Domain search with - inurl: Operator
(inurl:google.com)
This should return results that contain the specified Domain.
This may not be only from the site in question though!  It is possible for other sites to contain your domainname in their URLs (whois.domaintools.com may have such URLs etc.)

Domain search with - site: and inurl: Operators
(site:google.com inurl:google.com)
This way you limit the results to your Domain Only ... and it seems to generate more "reliable" results than the site: operator alone.
(No - no idea Why G works that way - but it does!)

Domain and Path/Query search with - site: and inurl: Operators
(site:google.com inurl:/somepath/somedirectory/)
(site:google.com inurl:?this=that&rabbits=lunch)
This way you limit the results to your Domain Only ... and focus on a specific directory/folder or set of paramters etc.

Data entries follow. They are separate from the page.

Rows are points. A path goes straight from each point to the next, and from the last back to the first. The post is the endless flat space through its rows: a point in 2 columns, a line in 3, a plane in 4, and so on, so that a path can go around it. Count how often the path circles the post. Going back the other way cancels.
In the rows, zero is written as 128.

Post (1 x 2):
[[148 135]]
Path:
[[156 110]
 [110 106]
 [113 160]
 [148 157]
 [217 176]
 [194 122]
 [141  85]
 [ 78  93]
 [ 86 162]
 [178 189]
 [205 150]
 [171 116]
 [136  73]
 [127  99]
 [ 94 147]
 [127 173]
 [186 158]
 [206 131]
 [180  76]
 [135  99]
 [ 75 134]
 [124 178]
 [159 207]
 [167 153]
 [174 132]
 [170  77]
 [ 83  96]
 [129 143]
 [149 170]
 [205 175]
 [171 118]
 [216 124]]
Times around: 5

Post, 8 rows:
[[105  89  62  71 107 160 101 103 113]
 [145 169 175 123 116 117 153 175 230]
 [141 124 189 143 194 121  97 129 159]
 [109 174 156 122 106 114 138 164 135]
 [144 165 101 125  99  60 119  94 159]
 [177 121  19  76 123 119 124 119  94]
 [120 105  43 159 108 145 162 140 121]
 [160 114 185  94 198 146 182  95 142]]
Path, 28 rows:
[[152  33 146 120 180 131 143 123 180]
 [142 104  18  10  70  83 124 128 176]
 [ 86  84 189  79 154 158 127  75  79]
 [203 165 154  86 135 106 178  85 136]
 [163 178  61 140 141 162 128 155 114]
 [ 47 127 153  99 176 157 230  64 149]
 [114 138 113 148 127  70  67 169 206]
 [117  72  79 115 142 123 115 134  81]
 [100 167 108 118 122  83 121 155 132]
 [158 176 137  84  85  27 164 102 125]
 [139 125 121  68  98 110 132  80 117]
 [214  61 103  90 121 102 163 110 158]
 [102  54  89  84 104 100  35 132 127]
 [122  67 147 130 105 151  70 108 118]
 [117  78 176 134 148 185 148  36 163]
 [129 106 138 147 119 132  75 136 175]
 [131 135 168 146 173  86 125 133  69]
 [ 88  93  83  57  67 144  92 145 189]
 [ 63  53 167 211 138 158  93 110 179]
 [198 128 199 151 165 131 143  61 146]
 [103 230 108 218 133 111  98 198 134]
 [163 221 136  88 137  43 197  83 110]
 [131 120 163  52 139  98 193 148 146]
 [194  79 116  13 107 149 137 124 136]
 [163 161  95 138 119  92 151 104 110]
 [139 160  92 132 138 158 213 116 180]
 [ 73 158 106 177 116 139 136 221 134]
 [158 125  82  59 116  90 115 105 179]]
Times around: 3

Post:
[[ 79  99  89 118 107 112 104 121  97 168 124 108 166 142 120 135 142 115]
 [120  93 146 136 107 121 155 118 155 139 137  97 237 119 106 134  92 117]
 [111  93 154 165 115 126 119 144 124 138 108 103 107 117 155 125 106 128]
 [103 145 224  75 155  98  58  32  96  93 133 249  90 128 150 211  80 171]
 [143 100  66 138 128 160 157 119 205 110 121 115 164  94 110 203 107 124]
 [110 100 111 157 130 106 114 104 215 113 135  48 150 143 115 114 101 124]
 [118 110 148 148 137 137 100  79 148 151 131  99 148 125 102 116 170 160]
 [127 141 150 163 140 147  99 181 121   8 139 110 115 149 159  96 124 129]
 [ 65 128 108 176 216 116 125 125 134 159 121 131 104  97 107  77 119 130]
 [136 211  48  34 126 248 170 146 170 189 175 128 106 155 157  40 109  90]
 [108  75 118 143 113 132 143 138 165 121 114 105 139 182 129  88 129 165]
 [114  81 129 102 107 144 158 106 146 124  95  85 120 147 113  92 139  91]
 [ 96  92 129 211 166 114 116 121 176 134 110 153 120 131 192 119 191  59]
 [126  83 162 125 169 106 131 123 156 107 176 107 133 129 118 167 120 143]
 [175 158  69  96  86 124 195  94 215 123 123  90 130 115 138 109 154 131]
 [ 54 123 127 155 133 144 157 105  79 124 125 100 147 131 154 125 112 138]
 [110 159 145 129 152 157 156 136 165 182 121 115 118 178 111 117 132 100]]
Path:
[[110  41 166 118  54  98  86  88 149 140  85 105 130  87 141 128 178 131]
 [ 72 122 119 164 149 101 152  86 171 156  85  57 151 137 185 107 110 130]
 [106 157  80 107 133 200 143 136 180  89 132  85 196 127  87 130 123 129]
 [103  84 172 170 154 117 186 132 170 182  98  86  72 149 190 139  59 164]
 [ 97  89 126 162 163 128 180 131  60 136  78 132 152 127 121 199  60 162]
 [119 150 119 151  95 118  66  96 162  95 106  77 167 182 141 151 149 139]
 [132  73 141 202 165 103 139 110 180 165  53 154 145 113  69 161 132  52]
 [142 184 102 119  82 145 170 148 112 119 143 136 127 143 120 124 124 156]
 [112 116 201 140  63 118 129  73 153  89  94 148 218 106 160 180  86 109]
 [150 115 185 129 107 112  98  72 181 137  79  53  97 102 165  89 141 111]
 [132 125 103 104 135 142 149 113 132 139 106  86 119 157 105 116 168 230]
 [103 168  89 121 101 161  99 101 159  78 159  82 219 184 210  89 135  85]
 [ 75 170 175 121 155 165 146 120  99 193 120  79 132 222  74  78  86 100]
 [146  17  92  71  90 150 103 107 221  99 143 103 121 122 103 121 103  82]
 [ 76 122 130 143  74 175 151 110 135 170 141  64 152  74 132  80 120 163]
 [132 140 145  88 113 112  98 104 177 120  91 102 109  99 179  82 121 115]
 [163 149  57 101  95 139 226  75 199 106 118  59 181 142 161 125 151  58]
 [139 164 107  46 161 167 164  82 164 123 134 132 133 150 150 131  98  87]
 [ 95 209 135 128 126  98  86  56 113 153 159 138 150 121 164 121  85 117]
 [ 89  46 136  91 149  24 157 104 147 112 167 112 102 128 109 106 108 130]]
Times around: 3

Post, 17 rows:
[[ 97 138 146 143  94 184 142 125 125 138  97 154  88 103 124  78 138 147]
 [144 189 180 139 133 116 145 152 137 106 159 128 142  97 183 147 190 131]
 [140 145 189 109  64 110 142  96 145 107 125 102  96 117 131 151 102  86]
 [120 118 167 104 118 185 125 141  87 132 145 119  72  50 100 126 150 158]
 [106 137 147 141 155 113 152 138 132 165  75 190 123 112 156 166 141 115]
 [122 104 134 153 106 140 146 130 183 153 160 165 104  62 153  91 118  92]
 [113 125 165 152  60 115 121 127 105 148 151 143 128 132 129 171 126 139]
 [148 102 124 101  98 151 121 122 177  73 129  71 119 165 144 177 100 104]
 [ 58 124 131 112 111  78 123 105  78 136 152 142 179  72 124 167  84 141]
 [128 106 145 160  76 151  76  82 195 137 138  43  94 133  79 126 152 159]
 [101  96 227  98 134 143 175 100 188 128 162 197 119  67 128 150 161 145]
 [ 86  67 115 167 119 149  81 130 119 144 125 158  96 106 179 118 129 125]
 [102 165 177 152  92  74 151 168 186 148 105 117  64 142 133  84 144 147]
 [140  79 170 224 124 138  84 132 145 137 121 172  85 143 148  88 150 149]
 [ 94 103  94  85 141 149 124  93 130 159 169 156 105  86 159 118 117 129]
 [115 150 156 106  86 167 105 123 122 131 156  67 175 180 145 139  94  87]
 [161  77 164 102 133 162 153  88  72 119 103  71 123  72 142 202 159 180]]
Path, 33 rows:
[[ 86 128 111 143 158 154 144  90 128  97 115 114 161 112 135 110  83 159]
 [175 188 126  86  77 120 148 168 102 122 135 159  97 109 195 200  88  73]
 [125 128 162 114  53  99 142  92 162  91  77 135  68 133 142 152 117 137]
 [ 66  99 146 107 159  94 138 130 114 172 137 249 138  91 123 159 100 116]
 [143 109 126 139  95 171 139 143  97  84 126 127 119  99 124 181 137 124]
 [ 57 105 197 163 110 130 145  92 158 157 135 152 130 141 119 143 126 123]
 [123 121 125 101  98 166 120 121 130 142 174 119  85 120 144 145 119 128]
 [129 169 170 133  53 156 167 104 119 163  79 179 115 121 124 153 116 140]
 [106 150  68 173  79 163  68 136 171 141 125 117 115 114 120  84 138 133]
 [115 151 138 117 118 144 141 188 133 107 169 128 136  79 173  66 145  70]
 [141  89 127 117 145 159 135 150 106 118 150 109  95 126 194  89 109 101]
 [149 170 221 201 145 117 148 133 158 132 143 156  69  86 138 135 210 137]
 [142 152 167 130 148 130 118 113 124  96 153  97  95  70 101 177 159 193]
 [130  92 124 124  74 169 111 142 173 149 116 106  91 111 156 134 126 166]
 [136  76 159 195  83 120  89 188 162 171 110 154  83 124 154 104 126 100]
 [174 110 120  73  91 141 155 118 131 108 151 125  82 121 164 116 127  87]
 [137  47 101 133 152 146 103 130  94 118 175 167 107  83 133 199  92  75]
 [121 140 141 158  98 163 120 173 113 142 155 141  64 154 163 111 143 131]
 [143 191 198 124  84 156 138 113  70 110 170 143 161 156 112 150 105 146]
 [ 88 135 148  67 118 101 128 150 142 179 180 132 119 126 146 152 105 181]
 [131 104 148  88  44 130 166 119 218  76 124 106 154 124 167 175 127 118]
 [107  69 143  86 128 144 168 155 118 122 123 142  81  82 152 129 153 115]
 [ 95  91  83 155 112 132 159 155 121  90 100 111 116 112 175 136  89  70]
 [143 138 170 143 165 167 182  92 110 135 144 165 163 129 173 120  98 114]
 [103 120 175 110 136 160 121 154 122 104 138 135  98 142 144 134 110 168]
 [156  91 184 116  55 100 122  78 104 116 168 112 141  85 163 163  79 160]
 [123 110 207 132 106 146 130 161 112 133  92 155 120  40  95 158 159 148]
 [110 108 100 118 136 144 111 139 154 173 112 156  95  95 129 136 119 181]
 [ 90 141 167 145 122 184  98  81 208 116  88  87 168  75  60 173 133 154]
 [167 170 120 129  66 145  92 140 120 160 115 100 121 166 128 121 108 121]
 [129 100 195 173  89 141 134 139 128 101 112 116 135  99 131  68 101 116]
 [117 126 158 196  60 192  92  94  81 118 135 124 136 153 130  59 126 108]
 [135 117 148 174 131 146  98 117 138 183 152  71  74 164 154  84 142  76]]
Times around: 5

Post (17 x 18):
[[104  89 110 128 191 162 130 130 141 130 131  99 163  77 123  85 114 128]
 [ 99 170 142  92 108 153  57  89 100 131 112  73 122 138 119 235 104 165]
 [106 127 113 157 140 165 115 136 163 148 173 129 117 137 120 135 115 154]
 [148 135  96 160 189 115 107 136 126 131 157 159  92 113 127 202 148 110]
 [112 169 124 101 167 115 124 177 135 130 148 150 141 151 127 166 115 126]
 [109 133 131 104 148 160 123 163 143 182 128 147 109 100 107 117  68  99]
 [128  64 147 104  88 106 120 182 151 121 140 113 133 146  91  75  71  22]
 [139 164  85  77 110 146 148  76 177 150 107 140 121 140 117 105 138 170]
 [ 79 100 129  95 151 115 174 158 132 142 134 128 102 185 124 137  86 143]
 [ 88 156 174 124 130 152 128 102 100 101 132 121 114 121 132 171 140 111]
 [220 131 117 128 109 182 183  65  74 132 175 115 116  99  74  62 103  99]
 [155 153  90  88 187 198 118 114 162 174 120 105 127 128 137  95 132 104]
 [135 145 196 130 135 149 171 147 175 151 116 120 128 106  95 140 136 177]
 [ 97 200 133 122 134 139 168 128 131  59  56  78 151 141  54 187 112 166]
 [125 116  94  84  91 171 148 120 121 133  92 137 154 167 157 123 135 128]
 [110 100 137 146 109 101 110 137 158 141 156 117 135 123 179 132  44  82]
 [107 134 136 138 157 124 131 127 133 196 130 163 142 167 109 123  99 125]]
Path, 25 rows:
[[112 125  99 103 170 127 115  55 118 137 112  79 141 115  94 110  53 109]
 [106 155 174 176 150 167  68  93 126 128 107 108 188 103  87 163 109 122]
 [131 114  73 126 140 115 160 131 146 109 107 197  82 127 123 135 173 143]
 [ 98 164 188 120 136 161 152 171 162 131 143  97  93 145  58 107 123 112]
 [ 44 112 102  91 156  99 146 131 181 151  54 136 231  88  90  94 149 142]
 [ 89 145 100 139 117 156 193  33 130 180 124 187  83  34 132 142 118 150]
 [102 125 226  86  79  51 208 145  99 172 202 137  97 152 117  86  84 114]
 [108  91 157 130 161  50  61 161 164 176 109 157 130 176 181 144 131  89]
 [186 171 125 172 164 154 178  91 136 106 143 135 113 105 121 109  94 122]
 [103 191 183  94 161 165 137 139 142 170  71 157 130 136  62 161 114  68]
 [ 75 122 148 121 106 136  84 161 197 136 144  91 146  96 150 167 105  78]
 [140 112  83 145 177 104 167 150 154  99 152  90 111 126 132 137 108 143]
 [129 137 179 136 170 170  95 137 134 249 119  99 150 137 177 129  44 185]
 [ 94 210 109 105 189 142 162 156 122 113 115  96 110 139 181 201 119 157]
 [154 115  43  85 165 137 126 101 124 117  98  82 185 101  85  98 123 134]
 [121 164 129 172 142 170 153 149 165 154 134 143 146  96 115 151  56 143]
 [150 134 110  79 155 222 139 101 107 135  84 124 116 125  75 134 123 133]
 [ 91 153  77 113 168 150 119 183 135 104 108 125 131 171 104 178 118 179]
 [146 157 100 183 114 103 144  71  94 149  83 138 117  86 152 163 118 140]
 [155 130 121 163 139 161 143 136 192 169 139 101 125 125  86 150 111 131]
 [108 112 171 136 209  69 149 141 155 146 107  96 109  43  77 189  41 152]
 [174  99 142  87 149 159 141 147 170 221 114 115  77 118 159 173  78 109]
 [110 136 192  66 111 175 117 160  94 138 179 121 127 106  70  68 120  47]
 [ 91 128 146 127 174  57 155 155 100  76 152 110 117 140 115 174 132 132]
 [113 162  98 106 129  92 117  66 153 105 137 141 125 124 169 127  95 118]]
Times around: 0

Post, 17 rows:
[[124  88 198 136 118 104  57 160 152  89 160 111 100 192 137  40 130 122]
 [113 111  71 190 118  75 148 120 192 129 108 119 191  97 129 151 130  99]
 [142 188 116 104 141 163  98 109 122 104  92 154 162  89 157 118 138 122]
 [158  69 146 129 178 106  41  91 105 108 136  99 116 169 131 123  96  78]
 [135 123  39 115  91 135 136 135 197 189 183 114 186 136 137 169 121 120]
 [111 176  99  48 191 120 118 140 188 143 103 149 128 106 201 145 132 108]
 [107  95 124 139 137 116  98 137 146  94  91 118  61 210  92  71 136 116]
 [111 153 128  89 155 142 125 120  80 111 124 146 189 115 183 141 175 107]
 [149 137 104 169 161 154 117 161 136 150 169 119 152 156 141 143 111 152]
 [163  91  89 140 102 135 137 187 148 187 134 169 199 121 160 172  76  89]
 [ 90 119  66  78 137 133 115 106  97  80 123 144 136  86 199 148 128 123]
 [113 129 196 110 124 115  95  94 152  70 106 117  77 180 134 124  74 127]
 [ 77 155 142  54 174 192 121 138 147  88 133 155 127  70 129 134 160  97]
 [122  94  79 129 124 135 167 124 153 209  89 101 197  87 131 113 104 130]
 [170 155 119  71 127 102 152 154 129 126 115 127 120  80 138 147 130 134]
 [160 101 148 163 134 117 121 115 119 117 134  70  77 160 143  51 126  70]
 [123 159 103 121 121  92 128 136 128 191 165 163 149 107 124 124 107 119]]
Path, 31 rows:
[[190 119 126 151 131 125 126 141  36 159 227 149 120 115 128  87 149  33]
 [112 120 116 169 154  93 149  97 108 166 115  93 193 106 187  49 134 117]
 [143  73  83  95 141  47  91 140 160 215 119  69 169 242 139 111 103 101]
 [115 155  68 176 145 154 172 167 165 165 127  94 175 140 104 153 166 151]
 [ 97 117 136  72 200  98  78 101 146 155  61 150 160 110 190 130 150  78]
 [111 135  75 137 201  92 174  63 231 107  37 120  89  93  93 186 148   7]
 [125  61  87 156 111 183 156 115 191 137 168 119 101 129  80 126  58 100]
 [142 116  47 107 125 191  92 118 105 130 109 136 128 154 113  55 112 113]
 [198 141 157  67 173 206 159 135 104 184  86 131 129 131 117 104 123 120]
 [111 127 117 107 107 143 106  21 153 133  93  78 132 125  85  58 189 100]
 [ 97 115 148 158 179 125 101 155 135 163 101 152 243  50 126 117 167 110]
 [101 155 114 124 158 122 109 166 192 102 150 131 107 150 139 164 100  82]
 [177 216 152 130 157  73  77  55 168 105 128  52  95 144  80 110 160 113]
 [117  55  95 148 115  68 153  96 116 216  80  54 175 109 119  12 189 106]
 [ 82 163 153  18 166 194  86 144  79 123 228 207 121 120 157 171 142 182]
 [133  82 106 151 142 106  78 114 129 116 146 170 141 152 155 117  67  96]
 [187 145 183  86 186 116  82 104  93 129 202  84 121 150 177 126 112 172]
 [ 60  82  90  95 172 108  69  79 157 156 185 148 139 172 231  97 139 131]
 [119 126 136 141 146 108 144  77 168 100  50 103 128 110 136  89 103 119]
 [141 125 123 115 158 119 113  95 124 129 209  55 179  89 230 111 128  79]
 [153 173 105 100 153 210  58 173 112 109 188 106 111 150 131 153 132 130]
 [136 208 125  59 111  40 104  95 117  63 116 150  60  82 215 185  72 169]
 [140 149 121 110 211 153  71  92 151 149  57  89 136  70 163 132 103  21]
 [156 180 206 116 166 170  51 130 209 144 139  77 172 116  85  54 118 172]
 [181 169 153  53  85 154 185 112 149 132 178  52  86 108 159  96 122 122]
 [115  81  32  98 171 122  85  75 122 123 106 158 134 124 192 165  98  48]
 [159  69 168 156 123 126 110 138  33  98 105 181 123 100 167  75 108 113]
 [177 117 160  33 161 146 142 162  83 113  59 171 110 152 134 184  79 128]
 [107 207 124 190 117  77  77  86 213  82 183 168 123 167 102 108 149 154]
 [107  58  27  68  99  84 113  82 115 171 109 119 170 103 142 196 155 128]
 [138 146 150 135 144 151 159 148  88 197 101 146 106  90  98  30 180 161]]
Times around: 1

Domain and FileType search with - site: and filetype: Operators
(site:google.com filetype:html)
This limits the results to those from your Domain, and to a specific type of file.
Please note - the filetype: operator may not show All of that type - it may only work for URLs that end in that type.  thus if you serve
content as html, but without the .html in the filename - they will not show in the results!)

Domain and Path/Query search with - site:, inurl: and inurl: Operators
(site:google.com inurl:google.com inurl:/somepath/somedirectory/)
(site:google.com inurl:google.com inurl:?this=that&rabbits=lunch)
This permits you to start limiting the results to specifica parts of your site


By doing searches such as that - you should be able to see what is indexed.


=============   Start keeping a log   =============

It's more than worth your time to make up a little file/spreadsheet/DB setup that records what URLs have been Crawled/Indexed.
It may even be worth you noting the Dates/Times (as this can help identify popular/important pages as well as what is indexed).


---------------------------------------------------------------------


NOTE:

This is a "general auto-response" post.

This is Not a Topic for discussion;

It is a point of reference to save having to type the same answer repeatedly due to the sheer number of times this question is asked and is meant as an aid for people that don't seem search/read the various other posts regarding this topic.
Thank you for taking the time to read this Auto-Response.

---------------------------------------------------------------------

Please - do Not post your questions in this topic!
Re: How to know what Google has indexed / How to find out what is in the Index / List of indexed URLs ::: Auto-Response ::: Autocrat 8/12/10 7:20 AM
And - as it's liekly to come up for some people reading this,
the topics linked to below may also relate and help answer some of hte questions occuring in your minds right about now :D


And - a reminder (as some people really don't seem to get the hint)...





Please - do Not post your questions in this topic!



Re: How to know what Google has indexed / How to find out what is in the Index / List of indexed URLs ::: Auto-Response ::: alamax 8/26/10 11:10 AM
I do like the way you swing the hammer, dude.